In fact, the only clearly allowed set of tokens allowed by CURIE and
not Prefixed Names is prefixes containing _ as the first character.
Given that _ in the first character is used in RDFa, Turtle, and
SPARQL to reference blank nodes it seems unlikely that anyone uses _
as the first character in their prefix names.

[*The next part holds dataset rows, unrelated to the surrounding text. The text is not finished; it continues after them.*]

Below is a small trained network, with its code and all its weights. Each question gives an input and a target symbol and asks what happens when units are switched off, that is, made to give their printed mean instead of their output.

import numpy as np


def w(rows, s, z=0):
    codes = np.array(rows[::2]) - 128.0
    scale = np.full(codes.shape[1], s)
    scale[-1] = z or s
    return codes * scale


def norm(h):
    return h / np.sqrt((h * h).mean(-1, keepdims=True) + 1e-5)


def f(y):
    return np.maximum(y, 0)


def softmax(a):
    e = np.exp(a - a.max(-1, keepdims=True))
    return e / e.sum(-1, keepdims=True)


def log_softmax(a):
    a = a - a.max(-1, keepdims=True)
    return a - np.log(np.exp(a).sum(-1, keepdims=True))


def net(x, mask):
    ids = ['ΓΘΞδεημπτψω'.index(c) for c in x.split()]
    T = len(ids)
    res = E[ids] + P[:T]
    u = 0
    for l in range(3):
        q, k, v = (norm(res) @ M[l].T for M in (Q, K, V))
        z = softmax(np.where(np.tri(T) > 0, q @ k.T / 3**0.5, -1e9)) @ v
        res = res + np.where(mask[u], z, O[l][:, -1]) @ O[l][:, :-1]
        u += 1
        y = f(norm(res) @ A[l][:, :-1].T + A[l][:, -1])
        res = res + np.where(mask[u : u + 16], y, B[l][:, -1]) @ B[l][:, :-1]
        u += 16
    return log_softmax(norm(res)[-1] @ U[:, :-1].T + U[:, -1])


Q, K, V, O, A, B = {}, {}, {}, {}, {}, {}
E = w([
[111,157,151,111],'Γ',
[128,28,3,98],'Θ',
[94,157,105,67],'Ξ',
[198,133,191,109],'δ',
[94,148,179,141],'ε',
[153,133,217,162],'η',
[103,105,107,125],'μ',
[113,133,48,52],'π',
[55,177,111,101],'τ',
[196,64,90,138],'ψ',
[76,177,57,97],'ω',
],0.022)
P = w([
[208,254,110,36],'0',
[137,196,158,195],'1',
[73,76,106,134],'2',
[152,186,180,171],'3',
[80,72,113,123],'4',
[154,184,186,167],'5',
[86,65,123,114],'6',
[156,182,188,163],'7',
[86,65,122,112],'8',
[170,172,209,141],'9',
[80,73,112,121],'10',
],0.0096)
Q[0] = w([
[105,119,171,64],'0.h0',
[187,96,179,2],'0.h0',
[80,36,191,91],'0.h0',
],0.0084)
K[0] = w([
[68,95,130,70],'0.h0',
[212,3,206,15],'0.h0',
[88,40,113,128],'0.h0',
],0.0075)
V[0] = w([
[145,169,118,86],'0.h0',
[132,149,129,111],'0.h0',
[55,3,193,228],'0.h0',
],0.0037)
O[0] = w([
[157,106,176,77,172],'0.h0',
[144,123,152,109,146],'0.h0',
[55,188,3,251,7],'0.h0',
],0.0045,0.0014)
A[0] = w([
[102,109,62,90,3],'0.n0',
[170,73,139,195,66],'0.n1',
[150,246,117,113,98],'0.n2',
[161,86,52,74,86],'0.n3',
[124,145,108,191,48],'0.n4',
[25,146,145,64,145],'0.n5',
[161,223,147,116,206],'0.n6',
[99,67,141,139,76],'0.n7',
[192,68,108,123,129],'0.n8',
[116,188,161,167,41],'0.n9',
[99,69,136,159,122],'0.n10',
[242,225,72,102,137],'0.n11',
[204,175,91,164,81],'0.n12',
[221,85,150,224,70],'0.n13',
[163,188,197,122,158],'0.n14',
[157,94,176,163,135],'0.n15',
],0.011,0.003)
B[0] = w([
[129,53,191,140,179],'0.n0',
[175,100,196,118,195],'0.n1',
[90,96,201,60,199],'0.n2',
[49,192,108,166,227],'0.n3',
[175,131,83,119,136],'0.n4',
[66,90,97,144,253],'0.n5',
[16,208,113,111,226],'0.n6',
[120,165,103,115,158],'0.n7',
[143,112,134,178,226],'0.n8',
[111,206,125,112,171],'0.n9',
[89,145,110,99,172],'0.n10',
[176,27,203,105,220],'0.n11',
[94,110,104,76,161],'0.n12',
[207,2,150,119,241],'0.n13',
[120,208,80,177,242],'0.n14',
[185,100,99,112,208],'0.n15',
],0.018,0.0057)
Q[1] = w([
[190,236,39,218],'1.h0',
[170,167,38,48],'1.h0',
[202,250,213,242],'1.h0',
],0.018)
K[1] = w([
[151,251,72,198],'1.h0',
[151,178,80,58],'1.h0',
[151,184,209,197],'1.h0',
],0.02)
V[1] = w([
[139,138,111,109],'1.h0',
[58,60,233,254],'1.h0',
[156,152,92,81],'1.h0',
],0.0054)
O[1] = w([
[147,123,125,125,109],'1.h0',
[2,170,140,152,253],'1.h0',
[178,109,121,120,83],'1.h0',
],0.0068,0.0029)
A[1] = w([
[109,170,174,171,127],'1.n0',
[193,122,133,84,120],'1.n1',
[116,87,97,101,4],'1.n2',
[148,132,124,246,96],'1.n3',
[112,116,164,137,149],'1.n4',
[152,57,110,143,100],'1.n5',
[115,100,74,120,176],'1.n6',
[97,149,125,152,97],'1.n7',
[76,144,126,184,178],'1.n8',
[111,91,90,137,37],'1.n9',
[137,181,64,96,130],'1.n10',
[149,161,183,110,151],'1.n11',
[149,130,5,127,189],'1.n12',
[144,152,90,136,93],'1.n13',
[101,41,119,109,186],'1.n14',
[140,208,194,104,130],'1.n15',
],0.015,0.0031)
B[1] = w([
[207,106,104,112,167],'1.n0',
[80,167,170,196,189],'1.n1',
[159,190,133,128,147],'1.n2',
[210,128,219,174,169],'1.n3',
[130,94,105,156,173],'1.n4',
[54,225,140,103,205],'1.n5',
[160,80,166,168,185],'1.n6',
[192,149,172,137,173],'1.n7',
[135,146,183,206,222],'1.n8',
[173,171,133,132,162],'1.n9',
[16,113,147,126,156],'1.n10',
[251,135,123,194,173],'1.n11',
[20,82,146,53,169],'1.n12',
[136,91,92,121,137],'1.n13',
[189,228,147,141,255],'1.n14',
[153,123,20,58,191],'1.n15',
],0.016,0.0078)
Q[2] = w([
[146,100,109,255],'2.h0',
[165,80,38,94],'2.h0',
[127,208,65,136],'2.h0',
],0.027)
K[2] = w([
[250,150,102,73],'2.h0',
[145,52,43,215],'2.h0',
[146,253,78,151],'2.h0',
],0.023)
V[2] = w([
[162,78,241,30],'2.h0',
[184,245,189,103],'2.h0',
[147,137,59,24],'2.h0',
],0.012)
O[2] = w([
[127,29,233,104,207],'2.h0',
[82,11,54,115,253],'2.h0',
[148,90,110,2,171],'2.h0',
],0.0098,0.011)
A[2] = w([
[92,45,97,90,140],'2.n0',
[218,86,115,169,176],'2.n1',
[133,147,127,221,102],'2.n2',
[118,193,129,218,2],'2.n3',
[132,215,81,248,140],'2.n4',
[193,142,41,141,161],'2.n5',
[153,135,209,113,116],'2.n6',
[227,142,144,128,111],'2.n7',
[23,57,167,84,139],'2.n8',
[155,36,62,56,133],'2.n9',
[83,78,148,167,96],'2.n10',
[100,111,107,217,150],'2.n11',
[64,119,177,190,144],'2.n12',
[193,90,180,202,103],'2.n13',
[101,106,182,242,84],'2.n14',
[108,152,84,171,127],'2.n15',
],0.013,0.0084)
B[2] = w([
[42,138,138,102,177],'2.n0',
[10,137,96,98,216],'2.n1',
[152,203,132,155,152],'2.n2',
[249,141,73,204,136],'2.n3',
[215,69,173,99,169],'2.n4',
[80,110,216,163,159],'2.n5',
[104,198,118,135,188],'2.n6',
[191,139,84,30,183],'2.n7',
[223,140,104,175,246],'2.n8',
[137,145,132,249,158],'2.n9',
[172,143,149,96,183],'2.n10',
[88,142,104,203,177],'2.n11',
[121,73,58,75,224],'2.n12',
[164,71,101,224,222],'2.n13',
[61,201,208,49,210],'2.n14',
[137,151,162,160,147],'2.n15',
],0.022,0.011)
U = w([
[243,66,78,148,161],'Γ',
[211,186,140,196,208],'Θ',
[206,114,142,42,252],'Ξ',
[64,46,114,66,137],'δ',
[64,180,37,168,43],'ε',
[177,133,16,103,205],'η',
[125,45,46,226,38],'μ',
[179,17,214,144,70],'π',
[126,216,148,91,200],'τ',
[49,132,204,206,25],'ψ',
[136,143,247,76,106],'ω',
],0.013,0.0028)

Each question gives the input, a string of symbols that net reads in full, and the target symbol t.
The units are the heads (3 rows each of Q, K, V and O) and the neurons (one row each of A and B). Each row of codes is followed by its name. A weight is (code - 128) times the scale printed after its matrix; where a second scale follows, it is the last column's (O, A, B and U).
mask holds one flag per unit, layer by layer, with each layer's heads first. A switched-off unit (its flag False) gives its mean, the last column of its rows in O or B, instead of its output. The means were averaged over made-up inputs and are rounded, as every weight is.
A unit's drop is (log p(t) with every unit on - log p(t) with that unit switched off) / (log p(t) with every unit on - log p(t) with every unit switched off).
most important unit: the unit with the biggest drop
top k neurons: the k neurons with the biggest drops, biggest first
k most important neurons of layer l: the k neurons of layer l with the biggest drops, biggest first
input τ μ ε ε δ, target τ: 2 most important neurons of layer 1 : 1.n5, 1.n1
input Γ δ ψ η ω ψ ψ ω τ μ, target δ: most important unit : 1.n10
input π Γ π Θ δ Ξ ω μ Θ, target π: 4 most important neurons of layer 0 : 0.n13, 0.n3, 0.n11, 0.n0
input ψ ε η Γ η μ ω, target ψ: top 2 neurons : 1.n5, 1.n8
input Θ ω ψ δ μ δ ψ Θ Θ π δ, target Θ: top 3 neurons : 1.n11, 0.n14, 0.n3
input Ξ ψ ψ η δ ψ π, target Ξ: 2 most important neurons of layer 1 : 1.n14, 1.n8
input η ε ω τ ε, target η: top 2 neurons : 0.n14, 1.n15
input τ π ω, target τ: 3 most important neurons of layer 1 : 1.n14, 1.n8, 1.n3
input π ψ π, target π: 2 most important neurons of layer 0 : 0.n11, 0.n0
input τ Θ Ξ π ε ε η, target τ: top 3 neurons : 0.n6, 0.n13, 0.n3
input ψ Ξ δ δ, target μ: top 2 neurons : 0.n14, 2.n1
input ω ε ε μ ε, target ω: 2 most important neurons of layer 0 : 0.n11, 0.n5
input δ μ δ η ψ η τ π ψ η Θ, target δ: top 2 neurons : 0.n3, 0.n11
input ψ τ ψ Γ δ ψ Ξ, target ψ: 2 most important neurons of layer 2 : 2.n14, 2.n11
input ψ ψ ω, target ψ: most important unit : 2.n14
input η δ δ η, target Γ: top 3 neurons : 0.n14, 2.n7, 1.n11
input τ δ ε ψ ψ ψ η Γ η Γ, target τ: top 3 neurons : 0.n6, 1.n15, 0.n2
input Θ ψ η τ, target ε: top 2 neurons : 0.n6, 0.n5
input ε ψ δ π ψ μ Θ, target ε: 3 most important neurons of layer 1 : 1.n12, 1.n11, 1.n0
input ψ η η Ξ ψ δ ψ ψ δ ψ ψ, target ψ: most important unit : 1.n11
input η ψ τ π Ξ η μ, target η: 2 most important neurons of layer 0 : 0.n0, 0.n6
input η δ ω, target η: 3 most important neurons of layer 1 : 1.n15, 1.n14, 1.n8
input π μ π π ψ ψ δ δ η δ τ, target π: top 2 neurons : 0.n11, 1.n5
input τ ψ ψ η η Θ Γ δ μ π, target ω: 2 most important neurons of layer 0 : 0.n11, 0.n3
input τ ω μ δ ε η η, target τ: top 2 neurons : 0.n13, 0.n6
input μ ψ π ψ Ξ η δ δ ε, target μ: top 4 neurons : 0.n11, 2.n8, 1.n1, 0.n13
input η μ ε π ω ψ ε ε δ Ξ, target η: 4 most important neurons of layer 2 : 2.n8, 2.n14, 2.n13, 2.n1
input δ δ η ε η ε ψ, target δ: top 2 neurons : 0.n8, 2.n8
input Θ Γ τ ψ τ μ ψ Γ ψ δ η, target Θ: most important unit : 1.n11
input δ ψ δ Ξ δ μ μ, target δ: 2 most important neurons of layer 1 : 1.n11, 1.n8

Moving on to the right hand side of the CURIE the grammar gets much
more amusing. First off the referenced grammar is not in the same form
as CURIE or XML which use W3C EBNF. The iri RFC use ABNF. This leads
to complicated reading for humans, and no clear way to use any
automated tool to build a CURIE a grammar. While the name
"irelative-ref" sounds like a relative IRI reference, the rule in
question is NOT limited to relative references. Host parts, IPv4 and
IPv6 segments are allowed as part of irelative-refs. This is not
exactly expected. Again what use case is served in allowing CURIEs
like:

{'prefix' : 'http://purl.org/example/'}

prefix://user:password[2001:0db8:85a3:0000:0000:8a2e:0370:7334]:8080/

These are very easy to confuse with normal IRIs. In general it seems
that the intent of CURIEs was to limit the right hand side to relative
references but that is not accomplished by using the "irelative-ref"
production from the IRI RFC.

Recommendation:

Align RDFa with SPARQL and Turtle prefix names. It should be possible
to create a simpler grammar for "CURIEs"/Prefixed Names based on the
SPARQL and Turtle productions bellow:

[s157]          PN_CHARS          ::=   PN_CHARS_U | '-' | [0-9] | #x00B7 |
[#x0300-#x036F] | [#x203F-#x2040]
[s158]          PN_PREFIX         ::=   PN_CHARS_BASE ((PN_CHARS|'.')*
PN_CHARS)?
[s159]          PN_LOCAL          ::=   (PN_CHARS_U | [0-9] | PLX ) (
( PN_CHARS |
'.' | PLX )* ( PN_CHARS | PLX ) ) ? >
[s160]          PLX       ::=   PERCENT | PN_LOCAL_ESC
[s161]          PERCENT   ::=   '%' HEX HEX
[s162]          HEX       ::=   [0-9] | [A-F] | [a-f]
[s163]          PN_LOCAL_ESC      ::=   '\' ( '_' | '~' | '.' | '-' | '!' | '$'
| '&' | "'" | '(' | ')' | '*' | '+' | ',' | ';' | '=' | ':' | '/' |
'?' | '#' | '@' | '%' )

Main differences are likely to be that most of the PN_LOCAL_ESC
characters should be allowed in RDFa grammar directly, as the host
languages (XML and HTML) provide for escaping mechanisms already.
While this would be a backwards incompatible change the real effect on
deployed data and software is likely to be low. I am unaware of any
RDFa implementation that uses the CURIE grammar as specified, and have
not ever encountered RDFa data in the wild that uses the odder values
the current grammar productions allow.